I watch the gentle movement of the branches, and an inexplicable urge to kick off my shoes and climb up the massive trunk strikes me. It’s ridiculous enough to make me laugh. I’m not a tomboy. I’ve never climbed a tree. I don’t even go barefoot, ever. My bright orange sundress would snag, and the tender soles of my feet throb at even the thought of digging into the bark for purchase.

The wind picks up, and someone ahead along the winding path calls. I look just in time to catch a glimpse of a slender leg, a long black curl, disappearing into the tall grass. A child, and her giggle is all that remains by the time I reach the spot. Raindrops begin to fall. I don’t worry about getting wet. I don’t scamper for cover. Instead I follow the trail, led on by the laughter of the young girl and the calls, fainter now, picked up by the wind and blown away before I can make out the words.

“Wait!” I shout, walking as fast as the uneven ground and my high-heeled sandals allow, but the girl doesn’t listen, or perhaps she doesn’t hear. Perhaps the wind carries my voice away, too. Yet her laughs come back to me clearly, though they, too, should be dispersed on the growing gale.

Seeing only occasional glimpses—a sneakered foot, a hot-pink blouse, more of those glorious long curls—I break into a run.

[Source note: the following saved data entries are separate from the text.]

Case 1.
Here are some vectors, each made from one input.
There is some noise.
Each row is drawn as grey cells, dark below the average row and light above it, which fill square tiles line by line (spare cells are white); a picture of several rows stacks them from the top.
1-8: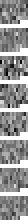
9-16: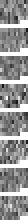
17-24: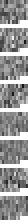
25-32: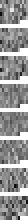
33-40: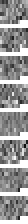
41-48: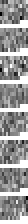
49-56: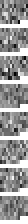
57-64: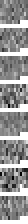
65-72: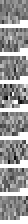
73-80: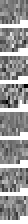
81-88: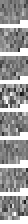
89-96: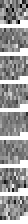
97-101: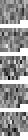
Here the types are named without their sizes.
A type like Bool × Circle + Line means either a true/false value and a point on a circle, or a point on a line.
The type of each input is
Bool × Bool × Bool × Bool + Tree + Unit.
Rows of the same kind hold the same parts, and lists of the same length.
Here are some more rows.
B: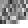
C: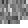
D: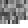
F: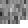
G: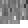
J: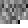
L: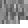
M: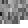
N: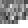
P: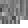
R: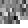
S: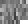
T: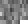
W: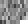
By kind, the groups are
B, W
C, D, F, M, N, R, S
G, J, L, P, T

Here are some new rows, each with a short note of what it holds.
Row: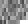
a fixed value
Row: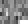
a node of a tree
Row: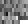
four true/false values
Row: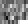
a node of a tree
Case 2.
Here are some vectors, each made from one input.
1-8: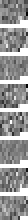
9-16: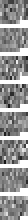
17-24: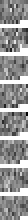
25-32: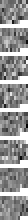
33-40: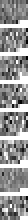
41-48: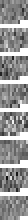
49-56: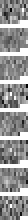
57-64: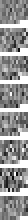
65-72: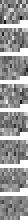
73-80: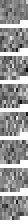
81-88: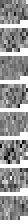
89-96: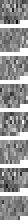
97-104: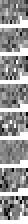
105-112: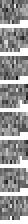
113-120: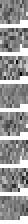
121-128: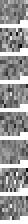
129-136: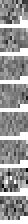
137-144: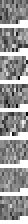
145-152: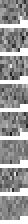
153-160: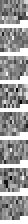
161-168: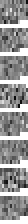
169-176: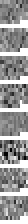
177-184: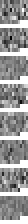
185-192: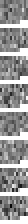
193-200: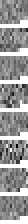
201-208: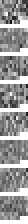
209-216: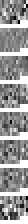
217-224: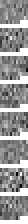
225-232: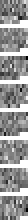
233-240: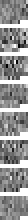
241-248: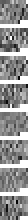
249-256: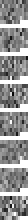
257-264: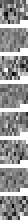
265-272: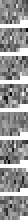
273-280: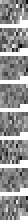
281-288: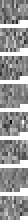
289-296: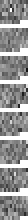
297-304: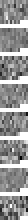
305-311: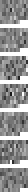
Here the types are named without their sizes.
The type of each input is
Bool × Bool × Bool × Bool + Tree.
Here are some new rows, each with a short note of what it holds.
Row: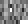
a node of a tree
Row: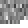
four true/false values
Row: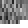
a node of a tree
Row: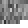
a node of a tree
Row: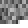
a node of a tree

My heart pounds in my chest, and I’m gasping for air when I see lights ahead. When did it get so dark? I look, and the blazing sun, the fat clouds, the vivid sky are all lost in the roiling anger of the rushing storm. The air is electric, robbing the very breath from my lungs, and I struggle, but for each step I take forward, the wind pushes me back another. I can no longer hear the calls or the laughter. I can’t hear anything but the thunderous beat of my heart and the fierce power of the storm descending.

Rain drenches me, unloosing the curls in my own hair, soaking my clothes, making my feet slip within the delicate straps of my shoes. I fall, struggle back up, fall again, but my gaze remains fixed on the lights up ahead. House lights, I realize: a yellow glow above a door, cooler incandescent glows from all the windows. Home.

The place is home, and I need to get there, but something’s stopping me. Rain, thunder that vibrates the very ground, lightning so brilliant I have to close my eyes. It strikes a nearby tree, the dead wood flaming before the rain extinguishes it, and the trunk splits in two, half of it landing mere feet in front of me. There’s no path around, I can’t climb over it, and I’m too big to wiggle through the narrow space beneath it.